Собственно говоря, что она сама понимала в жизни? Какое право она имела читать девушке мораль, не имея представления об условиях ее существования. Разве человек не может настолько отчаяться, что смерть будет казаться ему единственным выходом? Разве она сама, сидя за уроками у своей бабушки, не желала умереть, чтобы отделаться от этого нудного прозябания? А ведь у нее была совершенно банальная причина – она вынуждена была учить уроки в ненавистном ей доме, который предстояло покинуть только через год! Какое же право она имеет поучать эту девушку, у которой, возможно, нет иного будущего, кроме бедности, забот и презрения со стороны общества? Она ведь сама видела, как все эти добропорядочные люди относились к Бенедикте и ее маленькому Андре!
Все эти мысли проносились в голове Ваньи, когда она вытаскивала девушку на берег и укладывала ее на сухую траву. Одной из причин того, что бабушка хотела забрать к себе Ванью, было то, что в доме Бенедикте ей позволяли делать все, что она хотела. Сначала несчастье произошло с дочерью самой бабушки, потом с другой женщиной в том же доме. Разумеется, ее внучка не должна была расти в таком месте!
И почему только люди берутся судить о жизненных ценностях, о которых не имеют ни малейшего понятия?
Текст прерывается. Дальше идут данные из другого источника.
Each row is a point. Each copy is the shape, with its points in the same order, turned, moved and blurred by noise. Some copies are also mirrored. Which?
(in the rows, 128 means zero)

Shape:
[[120  80]
 [ 45 132]
 [168 123]
 [215 134]
 [ 60 123]
 [148 122]
 [121 127]]
Copy 1:
[[170 117]
 [149 209]
 [111  88]
 [ 76  63]
 [158 200]
 [119 115]
 [135 156]]
Copy 1 is: mirrored
Copy 2, 7 rows:
[[103 159]
 [ 82  75]
 [162 165]
 [200 190]
 [ 92  94]
 [149 149]
 [135 138]]
Copy 2 is: mirrored
Copy 3, 7 rows:
[[ 95 166]
 [ 48  88]
 [154 139]
 [207 148]
 [ 54 100]
 [135 135]
 [115 116]]
Copy 3 is: mirrored

Shape (9 x 4):
[[162 173 118  27]
 [ 66 152 156 135]
 [179 123  88 123]
 [151 115 158 130]
 [221 154  92 104]
 [174 116 160 143]
 [ 75 152 168 101]
 [169  46 151 180]
 [176 138 146 104]]
Copy 1 (9 x 4):
[[ 56  85 136 184]
 [141 179  68 141]
 [162 100 173 149]
 [140 124 128  98]
 [119  92 213 151]
 [144 127 147  85]
 [110 159  59 141]
 [210 101 138  52]
 [114 109 152 119]]
Copy 1 is: mirrored
Copy 2, 9 rows:
[[235 109 104  70]
 [137 152 183 150]
 [129 113  70  82]
 [121  86 131 106]
 [148 106  60  39]
 [110  72 130  89]
 [169 131 182 144]
 [ 55  51 101 136]
 [152  87 115  79]]
Copy 2 is: mirrored

Shape, 14 rows:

– Ну, ну, – успокаивала Ванья девушку. – Мы с тобой почти ровесницы. Мне пятнадцать, а тебе?
Отвернув в сторону красивое лицо, девушка ответила:
– Семнадцать.
– Ну, ну, не плачь, все будет хорошо. Я понимаю, что тебе трудно, но теперь, по крайней мере, у тебя есть союзник. Я происхожу из семьи, где люди высоко ставят человеческое достоинство. Если хочешь, можешь поехать к нам…
Ванья могла с уверенностью приглашать ее, потому что Люди Льда всегда оказывали поддержку страдающим и отверженным. Она не думала о том, как ей представить все это дело бабушке – бабушкин дом был за пределами ее сознания.
Девушка только провела рукой по лицу, словно у нее не было больше никаких надежд.
– Ты можешь встать на ноги? А то я могла бы проводить тебя до Трондхейма. Та ничего не ответила.
– Как зовут тебя?
– Петра.
Теперь, по крайней мере, ей известно хоть имя. И то хорошо.
Ванья огляделась по сторонам.
– Там, за земляной насыпью, находится какой-то дом, я вижу его крышу. Я пойду туда и попрошу помощи, потому что я вижу мы сами не справимся, ты не можешь даже встать на ноги.
И она быстрым шагом пошла к насыпи. Однако инстинкт или просто чувство заботы заставило ее обернуться – и она вскрикнула от ужаса.
Девушка вытащила нож, спрятанный, очевидно, в одном из карманов, и, прежде чем Ванья смогла хоть как-то помешать этому, вонзила себе в грудь. Тело ее скорчилось от боли, потом расслабилось и осталось лежать неподвижно.
Ванья подбежала к ней, совершенно сбитая с толка происходящим.
– Зачем ты это сделала? – воскликнула она. – Я могла бы спасти тебя!